Eye problems, including some vision loss, often occur as we age. In fact, 3.3 million Americans older than 40 are blind, or have low vision. According to the National Eye Institute, that number could climb to 5.5 million by 2020. But many people, both young and old, are experiencing problems that are preventable if caught early. Here are some common eye ailments, and how to detect them:
- Macular Degeneration. This condition, which destroys central vision, happens most frequently to people who are older than 60, have high blood pressure, smoke, are obese or have a family history. Its symptoms are painless, but it is indicated when straight lines appear wavy, central vision is blurred central, or you have trouble seeing things in the distance and problems seeing colors correctly.

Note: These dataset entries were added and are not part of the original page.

Here is a tiny trained network, its code and every weight. The questions are about switching its units off for an input and a class, where a switched-off unit gives its printed mean instead of its output.

import numpy as np


def w(rows, s, z=0):
    codes = np.array(rows[::2]) - 128.0
    scale = np.full(codes.shape[1], s)
    scale[-1] = z or s
    return codes * scale


def f(y):
    return y / 2 * (1 + np.tanh(0.7978845608 * (y + 0.044715 * y**3)))


def log_softmax(a):
    a = a - a.max(-1, keepdims=True)
    return a - np.log(np.exp(a).sum(-1, keepdims=True))


def net(x, mask):
    res = np.array(x, float).reshape(1, 5) / 4 @ E
    y = f(res @ A[0][:, :-1].T + A[0][:, -1])
    res = res + np.where(mask, y, B[0][:, -1]) @ B[0][:, :-1]
    return log_softmax(res[-1] @ U[:, :-1].T + U[:, -1])


A, B = {}, {}
E = w([
[196,137,38,85,50,136,78,143],'x0',
[136,141,56,121,135,67,176,163],'x1',
[151,100,166,183,114,9,179,224],'x2',
[233,57,143,199,114,108,33,136],'x3',
[163,54,61,100,196,139,150,172],'x4',
],0.011)
A[0] = w([
[137,77,116,81,164,119,173,160,235],'neuron 0',
[189,128,50,145,154,114,103,178,179],'neuron 1',
[117,101,83,107,154,106,149,180,244],'neuron 2',
[123,175,101,166,138,170,141,100,73],'neuron 3',
[179,90,96,138,108,78,96,146,167],'neuron 4',
[143,105,116,115,152,201,115,117,65],'neuron 5',
[74,172,132,75,112,166,66,80,198],'neuron 6',
[112,150,135,84,166,198,185,80,254],'neuron 7',
[158,121,250,194,113,89,164,127,245],'neuron 8',
[94,159,151,122,104,109,169,161,153],'neuron 9',
[175,81,78,144,148,137,146,156,225],'neuron 10',
[73,152,133,133,179,171,180,101,228],'neuron 11',
[191,132,88,119,117,67,116,135,233],'neuron 12',
[62,166,112,133,96,176,76,71,216],'neuron 13',
[225,160,75,130,118,151,89,132,234],'neuron 14',
],0.012,0.0025)
B[0] = w([
[107,64,100,105,199,100,194,195,186],'neuron 0',
[238,110,95,28,141,60,104,82,221],'neuron 1',
[94,45,46,126,138,112,229,155,190],'neuron 2',
[81,162,91,92,158,152,112,67,155],'neuron 3',
[158,166,155,67,102,48,56,73,221],'neuron 4',
[100,145,88,148,113,140,156,141,174],'neuron 5',
[83,150,124,172,85,202,108,54,222],'neuron 6',
[81,138,178,111,176,221,167,89,216],'neuron 7',
[116,109,228,197,98,41,17,232,252],'neuron 8',
[54,174,119,123,113,72,127,178,183],'neuron 9',
[197,71,102,73,153,119,119,80,203],'neuron 10',
[121,117,219,114,189,155,133,111,213],'neuron 11',
[181,178,93,63,66,73,126,143,211],'neuron 12',
[26,114,173,160,56,204,124,52,219],'neuron 13',
[177,11,2,132,51,143,43,88,228],'neuron 14',
],0.008,0.015)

- Cataracts. This condition means that the eye’s lens has become cloudy. It can be brought on by overexposure to sunlight, smoking and alcohol abuse, and it’s more common in people with diabetes. Symptoms include blurred or cloudy vision, faded colors, increased glare from headlights, lamps or sunlight, and double vision in a single eye.
- Glaucoma. This is a series of eye diseases that cause fluid pressure inside the eye to build, and often symptoms don’t appear until the optic nerve has been damaged. It occurs most often in people older than 60, (over 40 for African-Americans, a particularly high-risk group), after a severe eye injury, to those with diabetes and also people with a family history. Symptoms include blurry vision, narrowed peripheral vision, problems focusing and a “halo” effect around lights.
The good news is that there are treatments and surgeries for these conditions, and all of them are checked for during a routine eye exam. It’s a good idea to have your eyes checked annually, especially if you have a family history of any of these conditions or otherwise might be at risk. Early detection is the best way to make sure your eyes keep seeing clearly for years to come.